Using Infomap with AnnData and Scanpy¶
Use infomap.tl.infomap() to run Infomap directly on an AnnData
observation graph. The function follows Scanpy tl conventions: it reads a
sparse graph from adata.obsp, stores categorical cluster labels in
adata.obs, and records run metadata in adata.uns.
Infomap does not import Scanpy. It only requires an AnnData-compatible object
with obs, obsp, uns and obs_names.
Minimal AnnData example¶
import anndata as ad
import pandas as pd
import scipy.sparse as sp
import infomap
adata = ad.AnnData(obs=pd.DataFrame(index=["cell-a", "cell-b", "cell-c"]))

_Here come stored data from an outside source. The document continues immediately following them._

Below are the code and all the weights of a small trained network. Each question names an input and a class and asks about switching units off, where a switched-off unit gives its printed mean instead of its output.

import numpy as np


def w(rows, s, z=0):
    codes = np.array(rows[::2]) - 128.0
    scale = np.full(codes.shape[1], s)
    scale[-1] = z or s
    return codes * scale


def norm(h):
    return h / np.sqrt((h * h).mean(-1, keepdims=True) + 1e-5)


def f(y):
    return y / 2 * (1 + np.tanh(0.7978845608 * (y + 0.044715 * y**3)))


def log_softmax(a):
    a = a - a.max(-1, keepdims=True)
    return a - np.log(np.exp(a).sum(-1, keepdims=True))


def net(x, mask):
    res = np.array(x, float).reshape(1, 7) / 4 @ E
    u = 0
    for l in range(3):
        y = f(norm(res) @ A[l][:, :-1].T + A[l][:, -1])
        res = res + np.where(mask[u : u + 12], y, B[l][:, -1]) @ B[l][:, :-1]
        u += 12
    return log_softmax(norm(res)[-1] @ U[:, :-1].T + U[:, -1])


A, B = {}, {}
E = w([
[160,84,96,104,73],'x0',
[103,170,83,134,201],'x1',
[144,55,124,130,176],'x2',
[40,125,100,79,180],'x3',
[199,139,31,118,87],'x4',
[110,163,1,135,137],'x5',
[81,151,143,208,117],'x6',
],0.005)
A[0] = w([
[90,81,61,173,62,70],'L0N0',
[59,99,114,76,129,76],'L0N1',
[126,33,2,130,101,204],'L0N2',
[132,64,225,202,79,133],'L0N3',
[158,26,216,55,75,160],'L0N4',
[78,139,59,62,95,107],'L0N5',
[124,187,115,122,157,223],'L0N6',
[99,136,165,54,132,234],'L0N7',
[232,83,160,130,237,87],'L0N8',
[144,127,224,54,140,2],'L0N9',
[123,116,67,156,197,224],'L0N10',
[91,101,121,54,146,78],'L0N11',
],0.0066,0.00099)
B[0] = w([
[253,145,86,138,72,161],'L0N0',
[79,98,156,62,190,156],'L0N1',
[102,149,188,166,73,241],'L0N2',
[98,187,149,153,118,237],'L0N3',
[174,193,46,194,128,254],'L0N4',
[120,61,193,173,177,186],'L0N5',
[32,132,19,82,154,172],'L0N6',
[202,58,143,66,60,175],'L0N7',
[161,184,160,69,107,184],'L0N8',
[137,150,197,95,218,179],'L0N9',
[43,203,81,143,92,198],'L0N10',
[70,68,160,65,105,152],'L0N11',
],0.005,0.0033)
A[1] = w([
[63,76,85,116,215,223],'L1N0',
[200,133,136,152,179,218],'L1N1',
[247,133,127,136,177,111],'L1N2',
[181,37,143,162,28,157],'L1N3',
[112,161,37,119,144,99],'L1N4',
[135,184,254,142,49,255],'L1N5',
[253,164,207,230,75,119],'L1N6',
[219,110,88,15,87,237],'L1N7',
[129,125,112,116,171,170],'L1N8',
[134,140,116,137,89,111],'L1N9',
[51,19,121,14,91,103],'L1N10',
[145,94,122,131,39,123],'L1N11',
],0.0087,0.0018)
B[1] = w([
[158,119,159,134,33,193],'L1N0',
[54,169,145,152,72,153],'L1N1',
[108,151,194,87,105,161],'L1N2',
[229,125,3,17,172,183],'L1N3',
[54,214,158,202,161,174],'L1N4',
[136,73,122,173,250,230],'L1N5',
[140,101,63,129,96,253],'L1N6',
[178,182,203,8,171,187],'L1N7',
[78,96,69,74,63,136],'L1N8',
[160,40,89,101,217,140],'L1N9',
[49,22,195,76,138,182],'L1N10',
[146,168,22,98,154,156],'L1N11',
],0.0052,0.0072)
A[2] = w([
[204,132,98,114,67,189],'L2N0',
[95,169,71,153,135,254],'L2N1',
[132,117,192,189,160,161],'L2N2',
[118,73,209,139,164,231],'L2N3',
[141,110,123,190,79,163],'L2N4',
[91,71,180,57,142,100],'L2N5',
[72,212,139,173,128,137],'L2N6',
[206,123,106,152,96,254],'L2N7',
[121,78,199,170,140,228],'L2N8',
[165,60,148,110,140,145],'L2N9',
[154,248,171,63,96,90],'L2N10',
[105,120,94,170,156,183],'L2N11',
],0.011,0.0013)
B[2] = w([
[102,159,71,5,223,209],'L2N0',
[111,150,216,75,56,231],'L2N1',
[254,95,71,241,145,205],'L2N2',
[165,103,85,231,82,246],'L2N3',
[75,157,111,18,113,143],'L2N4',
[99,88,173,135,95,231],'L2N5',
[183,203,106,154,58,253],'L2N6',
[71,86,89,108,160,201],'L2N7',
[137,97,13,176,168,216],'L2N8',
[65,212,111,196,94,177],'L2N9',
[107,116,206,147,174,181],'L2N10',
[140,153,208,147,81,188],'L2N11',
],0.0052,0.005)
U = w([
[152,141,182,63,170,109],'0',
[46,48,174,105,96,52],'1',
[189,120,105,241,173,56],'2',
[178,156,15,38,173,253],'3',
[88,254,139,134,42,58],'4',
],0.014,0.00058)

Each question gives the input, the list of numbers given to net, and the class t.
The units are the neurons (one row each of A and B). Each row of codes is followed by its name. A weight is (code - 128) times the scale printed after its matrix; where a second scale follows, it is the last column's (A, B and U).
mask holds one flag per neuron, layer by layer. A switched-off neuron (its flag False) gives its mean, the last column of its row in B, instead of its output. The means were averaged over made-up inputs and are rounded, as every weight is.
A unit's drop is (log p(t) with every unit on - log p(t) with that unit switched off) / (log p(t) with every unit on - log p(t) with every unit switched off).
The circuit of an input: a set's keep is (log p(t) with only the set's units on - log p(t) with every unit switched off) / (log p(t) with every unit on - log p(t) with every unit switched off). Starting from the 12 units with the biggest drops (on a tie, the unit counted first), units are removed one at a time, each time the one whose removal leaves the highest keep (on an exact tie, the one counted first), for as long as the keep stays at least 0.8.
circuit, biggest first: the units of the circuit, biggest drop first
top k neurons: the k neurons with the biggest drops, biggest first
k most important neurons of layer l: the k neurons of layer l with the biggest drops, biggest first
drop when u is switched off: that unit's drop, to one decimal
input [-1,-8,0,-6,-5,-2,-6], class 3: circuit, biggest first -> [L0N4 L2N0]
input [-6,-6,-8,-8,1,-7,1], class 2: circuit, biggest first -> [L1N5]
input [7,5,-5,6,-2,-4,8], class 1: top 3 neurons -> [L0N4 L0N2 L1N10]
input [-7,-6,4,7,-8,1,4], class 2: circuit, biggest first -> [L2N3 L2N2]
input [5,5,3,-5,1,-6,-1], class 3: top 2 neurons -> [L1N6 L2N0]
input [4,5,0,6,-2,6,1], class 4: top 2 neurons -> [L0N10 L1N4]
input [2,-2,4,-8,-5,-2,-3], class 3: top 3 neurons -> [L1N6 L0N4 L2N0]
input [5,1,-7,-2,-8,4,8], class 2: top 2 neurons -> [L1N5 L0N4]
input [-7,3,7,3,1,-3,6], class 4: top 3 neurons -> [L1N5 L0N10 L0N5]
input [7,1,0,3,3,-6,-5], class 0: 2 most important neurons of layer 2 -> [L2N10 L2N8]
input [6,2,-4,2,-2,-6,-1], class 2: top 3 neurons -> [L0N9 L1N5 L0N3]
input [7,8,-8,6,-2,6,-7], class 1: top 2 neurons -> [L1N10 L0N4]
input [-4,-2,5,6,-1,-4,-8], class 1: 2 most important neurons of layer 0 -> [L0N11 L0N0]
input [-7,-8,7,2,-1,3,-4], class 1: circuit, biggest first -> [L1N10]
input [-3,3,7,7,3,1,4], class 4: top 3 neurons -> [L0N10 L1N4 L1N5]
input [7,-2,2,-3,-6,-1,-3], class 3: drop when L0N4 is switched off -> 0.2
input [-3,7,4,-7,6,-1,-7], class 0: drop when L2N10 is switched off -> 0.2
input [0,6,4,-2,0,-4,-8], class 0: drop when L0N8 is switched off -> 0.1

adata.obsp["connectivities"] = sp.csr_matrix([
[0, 1, 0],
[1, 0, 1],
[0, 1, 0],
])
infomap.tl.infomap(adata)
adata.obs["infomap"]
adata.uns["infomap"]
Scanpy workflow¶
In Scanpy workflows, nearest-neighbor graphs are commonly created with
sc.pp.neighbors. By default, Infomap uses adata.obsp["connectivities"],
which is the graph used by Scanpy clustering tools:
import scanpy as sc
import infomap
adata = sc.datasets.pbmc3k_processed()
sc.pp.neighbors(adata)
infomap.tl.infomap(adata, key_added="infomap")
sc.tl.leiden(adata, key_added="leiden")
sc.pl.umap(adata, color=["infomap", "leiden"])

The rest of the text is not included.